Posted: Wed May 14, 2008 6:27 pm
by verify
we are using UNIX programs to invoke datastage jobs. There are 300 jobs that load different types of sequential flat files into oracle database. All these flat files are picked sequentially by datastage i.e file2 is job starts only after file1 is processed. We have noticed that the server CPU utilization is not crossing more than 5% during the execution of jobs. 95% of the CPU is sitting idle.
Is there a way i can call 10 instances of my UNIX program that invokes datstage jobs to improve performance? or please suggest us any better way of achieving this.
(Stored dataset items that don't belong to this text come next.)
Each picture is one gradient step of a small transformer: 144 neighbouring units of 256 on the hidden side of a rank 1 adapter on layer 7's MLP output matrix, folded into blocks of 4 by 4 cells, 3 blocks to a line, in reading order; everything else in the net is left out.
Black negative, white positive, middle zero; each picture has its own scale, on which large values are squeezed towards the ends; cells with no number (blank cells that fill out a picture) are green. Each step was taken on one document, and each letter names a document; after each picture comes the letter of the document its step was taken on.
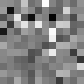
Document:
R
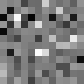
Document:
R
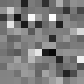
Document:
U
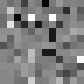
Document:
U
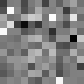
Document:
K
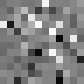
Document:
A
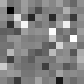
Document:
K
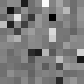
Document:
U
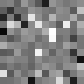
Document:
R
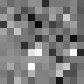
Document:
A
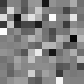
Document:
K
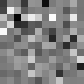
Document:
K
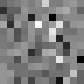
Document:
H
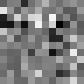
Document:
H
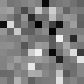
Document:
A
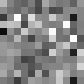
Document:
K
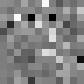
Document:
U
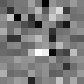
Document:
R
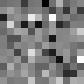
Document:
U
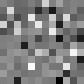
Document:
A
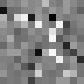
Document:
H
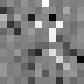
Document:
H
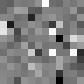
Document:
A
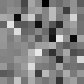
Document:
A

Posted: Wed May 14, 2008 9:22 pm
by dnsjain
You can improve the performance by calling multiple jobs at the same time so instead of running one job at a time you run multiple ones. You can achieve this some of these ways:

1. Define sequence job and in the sequence job start multiple job at once.
2. If you are running same job multiple times make the job multiple instance enabled and call the same job multiple times with different instance ID in the sequence job.
3. Schedule multiple jobs at once.

Posted: Wed May 14, 2008 9:59 pm
by chulett
Get yourself some real job control, something that will allow you to define dependancies and will keep as many jobs running simultaneously as possible. Something like... oh, I don't know... our Ken Bland's Job Control Utilities that he gives away free from his website.

Posted: Fri May 16, 2008 6:29 am
by ray.wurlod
Take an Economics 101 class - particular where they talk about supply and demand.

You must monitor your jobs under normal (baseline) conditions and perhaps running in isolation under full data load then, from these measures, calculate the maximum demand you can place on the system, and schedule accordingly.

The Resource Estimator tool you get in version 8.0 is particularly useful in this task. It will estimate resource consumption either from the job design or by running a sample of rows. Make sure it is a statistically meaningful sample size if you go this route.